Но потом она задаётся вопросом, как она вообще может себе это представить, и обычно этого достаточно, чтобы повернуться и закрыть глаза. Всё это не имеет значения.

На самом деле прошло уже достаточно времени, так что она почти забыла об этом крахе. Притворясь, что ничего не произошло. Почти.

То есть — до тех пор, пока они вдвоём не остаются в лифте.

По логике вещей, шансов на такой исход событий не было. Она работает на пятом уровне, а он на минус шестом. Их маршруты никак не пересекаются. Так что, похоже, Судьба играет против них, отправив его в Отдел тайн в эту пятницу, как раз когда она решает обсудить переезд с кабинетом оформления и выдачи портключей.

Она чуть не выходит из лифта, когда замечает его в углу.

Но это было бы смешно. И трусливо.

И она опоздает на встречу с Родсом.

Поэтому берёт себя в руки и умудряется повернуться спиной, отгораживаясь от его острого взгляда. Она смотрит на золотую решётку дверей лифта и изо всех сил старается сосредоточиться только на том, что нервно бормочет себе под нос стоящий рядом джентльмен.

— … только временно. Это пройдет. Конечно, да. Так и должно быть. Конечно, будет нормально. Это не навсегда. Просто временно…

— Отдел магических происшествий и катастроф, — объявляет лифт, и мужчина убегает, оставляя её без объекта внимания.

В кабинке остаётся ещё один человек.

— Департамент по регулированию и контролю Магических существ.

Проклятье, теперь никого больше нет.

Нет, нет, всё в полном порядке. До офиса Портключей два этажа — ну и потом по диагонали назад, но это совсем не долго.
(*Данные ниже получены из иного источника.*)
A small network was shown many inputs. Here are its activations along a few directions, one row for each input.
Each table varies a few parts of the input and shows all the possible inputs, shuffled.
Descriptions start from the smaller parts, as in this example, which fits no table here: one of 8 places around a ring, together with either a single point or one of 11 places along a line or (one of 3 separate values, together with one of 6 places along a line).
Shared parts are said once, and a part with two or three values counts as separate values.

Если ей удастся просто смотреть вперед, то всё пройдёт…

— Иммобулус, — говорит Малфой спокойным, низким голосом.

Лифт резко останавливается где-то между этажами, и Гермиона чувствует, как желудок подскакивает к горлу.

На мгновение она тоже замирает: не произнося ни слова, не производя ни единого движения. Затем быстро моргает, избавляясь от золотых искр перед глазами, одной рукой нащупывает волшебную палочку, в то время как Малфой делает шаг вперед. Появляясь на периферии её взгляда, но всё ещё глядит прямо перед собой, а не в её сторону.
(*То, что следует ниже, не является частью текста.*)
vutu: [ 46.6 -23.2 -49.9 -59.1  60.9 -29.4  74.2]
genu: [-79.0  54.4 -51.0 -76.9  58.7 -28.2  61.6]
Kaba: [-70.3  37.3 -34.9 -79.1  54.4 -15.8  43.4]
soko: [  9.1 -10.9 -56.4 -67.9  62.8 -32.6  74.3]
mabo: [-53.7  24.5 -42.4 -79.3  57.0 -21.6  52.6]
Mubi: [-85.2  64.4   2.2 -70.1  52.0  14.3  -5.4]
Pekif: [-80.9  51.6 -19.1 -75.3  52.5  -2.8  23.0]
savil: [-22.3   4.2 -56.2 -73.1  61.6 -31.3  70.2]
rev: [-29.4  60.9 -59.1] => vutu
order: [  4.2 -56.2 -73.1  61.6 -31.3  70.2 -22.3] => savil
rev: [ 54.4 -79.1] => Kaba
order: [ -5.4  14.3  52.0 -70.1   2.2  64.4 -85.2] => Mubi
rev: [ 60.9 -59.1 -49.9 -23.2] => vutu

pek: [-4.3 28.5 11.0 50.2 -4.4]
zudaf: [-20.7 -18.8  23.9 -12.8 -15.6]
Nedi: [11.0 -4.2 28.5 -4.4 50.2]
sizo: [-13.8  28.5  -4.2  11.7  22.9]
ler: [-36.9  58.5  -9.1 -26.9 -75.8]
donos: [41.4 39.5 11.8  9.3 78.0]
rivod: [-26.9 -75.9 -33.3 -27.0  21.9]
gomig: [ 9.3 11.8 77.9 41.4 39.5]
order: [11.8  9.3 78.0 41.4 39.5] => donos
[11.0 -4.2 28.5 -4.4 50.2] => Nedi
rev: [-75.8 -26.9] => ler
order: [50.2 -4.4 28.5 -4.2 11.0] => Nedi
rev: [78.0  9.3] => donos
rev: [11.7 -4.2 28.5] => sizo

luduz: [  8.2 -28.3  17.9   0.6   5.4   8.3]
dida: [-21.8  12.1  -7.3 -25.5  -0.5   2.1]
Kel: [ 40.6   0.3  28.8 -29.7  13.0  18.4]
Runep: [ 8.4 10.8 19.6 -7.2 -3.1  9.4]
liro: [-91.1  18.2   4.4  -0.9  17.9  -5.2]
fala: [ 29.9 -62.0 -79.3   4.1  26.6  -5.6]
raz: [ 29.9 -62.0 -79.3   4.1  26.6   0.1]
vomu: [ 18.3 -67.3 -25.0  20.7  -2.8   5.7]
mapu: [-15.8   8.1 -28.3 -30.6 -11.3  -3.2]
Badu: [-3.1 19.6  8.4  9.4 -7.1 10.8]
lotab: [-16.6  36.1  33.7  16.0  33.6   8.1]
rev: [-28.3   8.1] => mapu
order: [ 8.4 -3.1 19.6 10.8  9.4 -7.2] => Runep
order: [ -3.2 -11.3 -15.8   8.1 -30.6 -28.3] => mapu
rev: [  5.7  -2.8  20.7 -25.0 -67.3] => vomu
order: [10.8  9.4 19.6 -7.2 -3.1  8.4] => Runep
[ 29.9 -62.0 -79.3   4.1  26.6  -5.6] => fala

nimi: [-53.3 -19.9  -0.1   3.5]
sikon: [-53.3   3.5  -0.2 -19.9]
kotam: [-53.3 -37.9  -0.1   3.5]
order: [-53.3 -19.9  -0.2   3.5] => sikon
order: [  3.5  -0.1 -37.9 -53.3] => kotam
rev: [ -0.1 -37.9] => kotam
order: [-19.9  -0.1   3.5 -53.3] => nimi

bekiz: [-5.8 19.8 -1.8 52.0 19.1]
Dad: [ 12.3   4.7   3.4  85.7 -38.5]
bet: [ -1.7  52.0  -1.9  -0.7 -30.5]
nof: [ 40.6 -16.6 -47.4  27.1 -24.7]
Nadev: [  6.4 -11.7  -0.7  -1.9  12.0]
nez: [-24.7 -16.7  27.1 -47.4  40.6]
rev: [52.0 -1.8] => bekiz
order: [-24.7  27.1 -47.4 -16.6  40.6] => nof
order: [-16.7  27.1 -47.4  40.6 -24.7] => nez
[  6.4 -11.7  -0.7  -1.9  12.0] => Nadev
order: [-38.5   3.4   4.7  12.3  85.7] => Dad
rev: [-16.6  40.6] => nof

— Ты… — пискнула она, и боже, каким жалким вышел звук. — Ты только что…остановил лифт?

— Очень проницательно с твоей стороны, Грейнджер, — протягивает он, и ей приходится отвести взгляд, чтобы посмотреть, как он крутит палочку между пальцами. — Ты будешь шокирована, узнав, что не все мои заклинания такие.… — бессловесная магия течёт к ней, когда он замолкает — маленькие языки пламени танцуют в воздухе, изящно складываясь в китайского дракона. Он танцует вокруг неё, кружась против часовой стрелки вдоль талии, затем вдоль бёдер — вызывая визг, который она не может сдержать — как раз перед тем, как дракон падает пеплом — …примитивные, — заканчивает Малфой.

И она отворачивается, чтобы смотреть на стену. Не хочется, чтобы он увидел яркий алый оттенок на лице. Скорее всего, он пытается запугать, но ей начинает казаться, что, возможно, в самых тёмных, самых потаённых и забытых уголках её мозга он достигает чего-то совершенно другого. В этом нет никакого смысла. Никакого логического объяснения. И это совершено случайно. Должно быть. Из-за нервов, жары в лифте и, возможно, недосыпа. Да, именно от этого.

Как бы то ни было, она не позволит ему увидеть это на своём лице.

Ей нужно выбираться из лифта. Немедленно.

— Я опаздываю на встречу, Малфой. Ты хочешь что-то сказать?

Пауза. Молчание. Она чувствует необходимость добавить:

— Или ты часто ловишь ведьм в лифтах и пытаешься их поджечь?

Малфой издаёт смешок — она когда-нибудь слышала, чтобы он так смеялся? — и он снова двигается, чтобы небрежно прислониться спиной к решётке.

— Нет, это только для тебя, Грейнджер. Эксклюзивно.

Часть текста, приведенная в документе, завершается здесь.